Distribusi saham menunjukkan sebanyak 274 emiten mengalami penguatan, sementara 333 saham terkoreksi dan 184 saham lainnya tidak mengalami perubahan harga.

Kinerja sektoral di BEI menunjukkan enam dari sebelas sektor mencatatkan pertumbuhan, dipimpin oleh sektor bahan baku yang menguat sebesar 1,04%.

Emiten PT Blue Bird Tbk (BIRD) menjadi salah satu saham di sektor bahan baku yang berada di zona hijau dengan kenaikan 0,31% ke level Rp 1.620.

Pergerakan bursa saham di kawasan Asia terpantau bervariasi dengan indeks Nikkei turun 0,81% dan Hang Seng mengalami koreksi sebesar 1,78%.

Indeks Shanghai Composite mencatatkan pertumbuhan tipis sebesar 0,06% dan Straits Times menguat sebesar 0,94% di tengah dinamika pasar regional.

Daftar saham top gainers dipimpin oleh PT Tempo Intimedia Tbk (TMPO) yang naik 26,77% ke Rp 161, diikuti PT Intermedia Capital Tbk (MDIA) naik 22,22% ke Rp 264, dan PT Pertamina Geothermal Energy Tbk (PGEO) naik 4,95% ke Rp 1.060.

Sementara itu, jajaran saham top losers mencakup PT Bach Multi Global Tbk (BACH) yang turun 14,86% ke Rp 630, PT MD Entertainment Tbk (FILM) terkoreksi 4,46% ke Rp 965, dan PT Indospring Tbk (INDS) melemah 3,50% ke Rp 276.

Analisis pasar menunjukkan bahwa tekanan jual asing menjadi faktor utama yang membatasi potensi kenaikan IHSG pada perdagangan hari ini.

Volume transaksi yang tinggi sebesar 34,72 miliar saham mencerminkan tingginya aktivitas pelaku pasar di tengah sentimen bursa regional yang cenderung beragam.

Para investor saat ini cenderung bersikap hati-hati dalam menentukan posisi portofolio di tengah ketidakpastian tren global yang mempengaruhi pergerakan indeks utama di kawasan Asia.

Stabilisasi di angka 6.351 ini menjadi indikator penting bagi pelaku pasar dalam memproyeksikan arah pergerakan IHSG pada sesi perdagangan selanjutnya.

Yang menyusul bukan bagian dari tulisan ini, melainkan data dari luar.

(in the rows, 128 means zero)
The rows of Y fall into a few groups, which share some directions, and each row is roughly a mix of its group's hidden directions, except some rows that fit no group.
Y:
[[ 81 139 175 146 127 100 136 127 125 108 127]
 [116 116 122  90 106 123  79 159 115 129 147]
 [135 137  91 155 174 111 161 135 126 111 123]
 [127 119 192  99 117 142 122 119 151 136 123]
 [ 72 131 130 139 108 109  95 132  98 122 132]
 [180 123 135 101 102 118 108 153 135 141 153]
 [111 162 160 118 110 119 130 120 121 134 182]
 [164 128 126 107 161 141 169 117 158 139 112]
 [113 164 117 139 180 108 163 131 135 125 124]
 [111 111 187 122 105 121 123 115 115  97 139]
 [ 78 129 125 117 165 110 150 115 127 132  94]
 [138 164 119  83 110 125 128 132 148 155 162]
 [149 142 125 158 156 122 178 106 156 123 134]
 [106 142 108 150 155 163 162  91 128 123 127]
 [108 125 174 172 124 118 138 131 134  92 115]
 [ 98 129 150 159 147 119 139 132  96  81 124]
 [126 106 135  90  79 108 100 138 129 146 141]
 [153 131 130 145 154 139 167  87 149 136 102]
 [109 169 115 159 159 131 137 110 161 150 122]
 [108 132 160 100  93 120 101 147 118 115 164]
 [ 99 129 139 118 101  91  91 150 101 129 149]
 [155 117 148 153 152 137 168 125 156 105 103]
 [147 146 156 110 135 143 168  83 150 134 128]
 [102 139 108 171 125 172 129  97 116 115 131]
 [107 103 142  97 100 116  88 148 103 113 139]
 [142 139 162 157 135 126 170  89 149 123 122]
 [ 92 156  95 164 159 126 139 106 136 131 124]
 [ 70 144 117 111 122 131 103 109 112 153 116]
 [137 146  92 169 154 121 172 125 140 125 123]
 [116 147 109 146 189 134 145 130 106 119 147]
 [125 150 119  93 100 133  99 123 115 161 165]
 [134 150 132 151 168 121 171 113 163 128 120]
 [146 140 159 118 112 116 180 112 122 120 162]
 [151 151 163  84 121 117 137 127 149 153 153]
 [100 106 111 115 125 123  91 163  90 109 125]
 [106 154  91 148 135 141 136 146  82 133 149]
 [130 149 179 123 133 137 172 110 143 134 148]
 [133 141  79 137 155 111 166 118 122 140 101]
 [125 132 111 104  96 120  89 165 133 149 156]
 [140 127 123 170 160 154 145 111 168 136 111]
 [ 98 121  97 126 123 117 100 172  92 116 131]
 [ 96 134 101 121 125 136  98 165  85 133 119]
 [ 94 138  99 133 132 146  78 146 105 143 120]
 [131 116 189 143 126 140 142  94 136 105 125]
 [162 120 126 153 146 117 170 107 167 118 120]
 [188 114 140 139 138 130 157 142 151 109 131]
 [ 92 117 111 177 140 141 133 117 113  99 104]
 [118 125  92 116 126 114 103 143  75 116 153]
 [135  94  92 129 119 135  76 134 102 119 132]
 [109 122 102 111  94 119  98 172 114 143 144]
 [125 150 148 139 166 124 178 131 155 128 108]
 [100 153 147 149 134 182 140 137 116 153 132]
 [138 143 101 170 152 124 157 115 165 133 111]
 [120 161 129 166 146 109 179 117 126 114 127]
 [139 147 104 136 135  84 179 136 136 115 116]
 [142  95 117 172 160 142 115 123 131 121  91]
 [103 141 172 136 146 130 157 107 154 124  96]
 [115 125 134 129 117 154  68 101 138 149 145]
 [170 103 125 142 123 113 176 128 148 108 112]
 [131 150 105 160 172 117 167 123 148 125 118]
 [117 136  73 160 150 122 133 159 113 133 114]
 [145  97 119 162 110 113 103 162 112  96 126]
 [120 109 128  99  98 131  77 158 122 134 147]
 [ 84 120 117 112 116 101  87 141 105 140 109]
 [ 62 146 137 131 123 110 116 118 103 128 140]
 [136 121 114 121  72 128 118 127  91 128 162]
 [139 152 115 143 106  96 173 124 162 133 109]
 [113 118 133 112 104 112  77 164 117 119 153]
 [159 128 111 163 139 123 183 117 144 118 128]
 [169  98  79 110 137 127 118 150 124 136 116]
 [165 110 150  82  98 144 117 113 121 144 134]
 [149 103  86 129 120 108 135 149  89 101 134]
 [129  89 128 110 112 121  68 147 122 128 127]
 [124 114  90 159 102 151  89 132 103 119 129]
 [139 122  78 111 167 152 124 128 119 139  99]
 [118 148  81 101 116  87 139 144 117 146 135]
 [150 139 174 131 142 134 168 117 164 122 120]
 [148 114 184 144 126 147 126  96 155 120 129]
 [131 112  84 131  87 119  86 137 114 130 122]
 [147 133 159 159 136 119 165  87 153 126 118]
 [ 89 115  80 143 136 139 109 121 103 127 102]
 [136 141  79 168 156 112 144 138 133 140 110]
 [120 119 137 127  86 142  90 166 134 143 156]
 [173 147 134 109 121 165 140 109 154 151 145]
 [145 126 154 104 113 120 166  80 145 141 119]]
Here is one row of each group, with its name. Which group are the others in?
[105 122 107 166 148 126 105 167 102 103 123]
J
[122 112 160  82  97 123 106 141  99 121 140]
H
[181  99 130 135 138 129 139 148 152 116  96]
P

[106 155 169 139 100 112 142 138 125 110 166]
J
[109 127 123 102 144 116 134 174  81 111 118]
H
[107 151 138 116  87 147  86 115 121 154 142]
P
[157 114 160 130 123 122 145 101 181 127 115]
H
[ 90 127  81 123 142 149 116 107 113 146 102]
P
[133 135 117 158 159 137 178 102 127 125  99]
J
[127 111  74 130 162 147 143 118 125 131  96]
P
[116 118 124 104  94 133  91 142  82 128 149]
H
[102 149 143 123  92 100 119 158 118 119 167]
J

Kondisi pasar yang stagnan ini menuntut ketelitian investor dalam memilih saham-saham yang memiliki fundamental kuat agar tetap memberikan imbal hasil optimal.

Hingga saat ini, belum ada katalis domestik baru yang cukup kuat untuk mendorong IHSG keluar dari zona konsolidasi meskipun beberapa sektor sempat menunjukkan performa positif.